List<Employee> employees = List.of(
    new Employee(101, "Tom", 70000),
    new Employee(102, "David", 80000),
    new Employee(103, "John", 90000)
);

Initial:
[Tom, David, John]

Step 2: Create Comparator
This: Comparator.comparing(Employee::name)
creates something similar to:

Comparator<Employee> comparator =
    (e1, e2) -> e1.name().compareTo(e2.name());

Step 3: Java Starts Sorting
When you call: employees.sort(comparator);
Java internally does something like:
TimSort.sort(employees, comparator);
You don't see this code, but the sorting algorithm repeatedly asks:
comparator.compare(e1, e2)

Step 4: Actual Comparisons
Suppose the algorithm picks:

Employee(101, "Tom")
Employee(102, "David")
and calls:
comparator.compare(tom, david);
which executes:

tom.name().compareTo(david.name())

becomes: "Tom".compareTo("David")
Result:
positive number
Meaning: Tom should come after David
Next comparison: comparator.compare(tom, john);
becomes: "Tom".compareTo("John")
Result: positive number
Meaning: Tom should come after John

Next comparison:
comparator.compare(david, john);
becomes: "David".compareTo("John")
Result: negative number
Meaning: David should come before John

Final order:
David
John
Tom
Important Point - You are NOT iterating.
You only provide: Comparator
Java's sorting algorithm does the iteration.

Think of it like this:
You:
Here is the rule for comparing employees.
Java:
Thanks.
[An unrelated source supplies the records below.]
Below is a small trained network, with its code and all its weights. Each question gives an input and a class and asks what happens when units are switched off, that is, made to give their printed mean instead of their output.

import numpy as np


def w(rows, s, z=0):
    codes = np.array(rows[::2]) - 128.0
    scale = np.full(codes.shape[1], s)
    scale[-1] = z or s
    return codes * scale


def norm(h):
    return h / np.sqrt((h * h).mean(-1, keepdims=True) + 1e-5)


def f(y):
    return np.maximum(y, 0)


def log_softmax(a):
    a = a - a.max(-1, keepdims=True)
    return a - np.log(np.exp(a).sum(-1, keepdims=True))


def net(x, mask):
    res = np.array(x, float).reshape(1, 4) / 4 @ E
    u = 0
    for l in range(2):
        y = f(norm(res) @ A[l][:, :-1].T + A[l][:, -1])
        res = res + np.where(mask[u : u + 8], y, B[l][:, -1]) @ B[l][:, :-1]
        u += 8
    return log_softmax(norm(res)[-1] @ U[:, :-1].T + U[:, -1])


A, B = {}, {}
E = w([
[68,169,70,121,207,96,72],'x0',
[157,72,118,253,205,216,66],'x1',
[206,144,39,116,158,90,163],'x2',
[98,18,101,130,150,55,166],'x3',
],0.0045)
A[0] = w([
[72,54,92,107,115,98,133,31],'L0N0',
[74,139,130,97,91,91,121,40],'L0N1',
[96,35,136,168,100,51,161,48],'L0N2',
[17,180,64,142,190,114,104,61],'L0N3',
[41,244,115,151,167,61,109,71],'L0N4',
[163,205,197,62,156,182,101,2],'L0N5',
[3,114,226,130,92,147,78,83],'L0N6',
[137,156,173,144,109,151,218,71],'L0N7',
],0.0068,0.004)
B[0] = w([
[78,120,131,101,191,59,100,170],'L0N0',
[100,73,130,134,109,152,65,173],'L0N1',
[78,221,182,116,196,85,146,200],'L0N2',
[168,84,202,147,74,116,253,221],'L0N3',
[182,149,130,184,64,103,156,235],'L0N4',
[118,182,209,87,169,42,141,190],'L0N5',
[211,136,23,84,167,166,197,252],'L0N6',
[97,85,139,180,151,138,196,178],'L0N7',
],0.008,0.0038)
A[1] = w([
[115,133,149,69,15,102,102,14],'L1N0',
[159,144,144,184,156,130,73,91],'L1N1',
[192,138,53,110,169,131,142,33],'L1N2',
[157,145,22,35,128,130,183,241],'L1N3',
[145,121,183,122,75,161,188,82],'L1N4',
[39,90,52,112,175,135,141,41],'L1N5',
[79,158,86,42,26,99,117,116],'L1N6',
[178,255,176,102,110,148,83,4],'L1N7',
],0.0088,0.0023)
B[1] = w([
[83,42,99,214,142,158,84,165],'L1N0',
[33,59,87,145,92,71,116,164],'L1N1',
[155,190,200,81,60,200,79,175],'L1N2',
[182,194,148,125,135,225,68,254],'L1N3',
[156,144,121,178,121,54,199,205],'L1N4',
[121,198,161,50,96,151,92,152],'L1N5',
[104,16,100,232,157,198,69,192],'L1N6',
[46,106,148,2,239,86,100,195],'L1N7',
],0.0075,0.0076)
U = w([
[60,193,223,45,208,38,113,219],'0',
[224,218,129,100,87,230,73,219],'1',
[79,40,107,225,117,178,46,193],'2',
[177,153,150,206,67,49,238,209],'3',
[121,208,164,111,78,83,147,83],'4',
[123,166,27,82,2,61,87,3],'5',
],0.0084,0.0052)

Each question gives the input, the list of numbers given to net, and the class t.
The units are the neurons (one row each of A and B). Each row of codes is followed by its name. A weight is (code - 128) times the scale printed after its matrix; where a second scale follows, it is the last column's (A, B and U).
mask holds one flag per neuron, layer by layer. A switched-off neuron (its flag False) gives its mean, the last column of its row in B, instead of its output. The means were averaged over made-up inputs and are rounded, as every weight is.
A unit's drop is (log p(t) with every unit on - log p(t) with that unit switched off) / (log p(t) with every unit on - log p(t) with every unit switched off).
The circuit of an input: a set's keep is (log p(t) with only the set's units on - log p(t) with every unit switched off) / (log p(t) with every unit on - log p(t) with every unit switched off). Starting from the 12 units with the biggest drops (on a tie, the unit counted first), units are removed one at a time, each time the one whose removal leaves the highest keep (on an exact tie, the one counted first), for as long as the keep stays at least 0.8.
circuit, biggest first: the units of the circuit, biggest drop first
top k neurons: the k neurons with the biggest drops, biggest first
top k neurons in layer l: the k neurons of layer l with the biggest drops, biggest first
input [4,2,-4,2], class 1: circuit, biggest first => L0N6
input [-6,-8,7,2], class 2: circuit, biggest first => L1N6; L0N6; L1N0
input [-1,-8,-8,3], class 1: top 2 neurons => L0N6; L1N3
input [7,-5,3,-2], class 3: circuit, biggest first => L0N3; L0N4
input [-5,7,-5,-8], class 0: top 4 neurons => L1N7; L0N5; L1N6; L1N3
input [8,-8,7,-2], class 2: top 3 neurons in layer 1 => L1N6; L1N0; L1N5
input [5,-8,7,2], class 2: top 2 neurons => L1N6; L0N6
input [-8,6,-6,5], class 3: circuit, biggest first => L1N6; L1N4
input [-8,-3,0,-7], class 3: top 2 neurons in layer 1 => L1N4; L1N3
input [-1,7,-4,-7], class 0: circuit, biggest first => L1N7; L1N6; L1N3
input [-6,1,6,4], class 1: top 2 neurons => L0N3; L0N4
input [-1,-6,6,0], class 1: top 3 neurons => L1N3; L1N2; L1N1
input [-6,-7,1,-6], class 2: circuit, biggest first => L1N6; L1N0
input [7,-2,-1,-1], class 3: circuit, biggest first => L0N3
input [-8,4,4,0], class 3: top 4 neurons => L0N6; L1N3; L1N6; L1N4
input [-5,-6,-5,5], class 2: top 3 neurons in layer 0 => L0N1; L0N3; L0N5
input [-4,-4,-4,3], class 1: circuit, biggest first => L0N6; L1N3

I'll repeatedly apply that rule
while rearranging the list.
Similar to Collections.sort()

When you write:
Collections.sort(employees, comparator);
internally Java does something similar to:

for (...) {
    if (comparator.compare(a, b) > 0) {
        swap(a, b);
    }
}

The real algorithm is TimSort (much more sophisticated), but conceptually it's repeatedly:
compare()
compare()
compare()
compare()
swap()
compare()
...
How Many Times Is compare() Called?
For 3 employees:
Tom
David
John
you might see:

Comparator<Employee> comparator =
    (e1, e2) -> {
        System.out.println(
            "Comparing " + e1.name()
            + " and "
            + e2.name()
        );
        return e1.name().compareTo(e2.name());
    };

Output could be:

Comparing David and Tom
Comparing John and David
Comparing John and Tom
Comparing John and David

Notice:
Java chooses which elements to compare.
The sorting algorithm controls the iteration.
Your comparator only provides the comparison logic.
Senior Developer Mental Model

When you write:

Comparator.comparing(Employee::name)
think of it as generating:

(Employee e1, Employee e2)
    -> e1.name().compareTo(e2.name())

Then: employees.sort(...)

means:
Java sorting algorithm
+
Your comparison rule
=
Sorted list

The iteration is performed by the sorting algorithm (TimSort), not by Comparator, Comparable, or your Employee class.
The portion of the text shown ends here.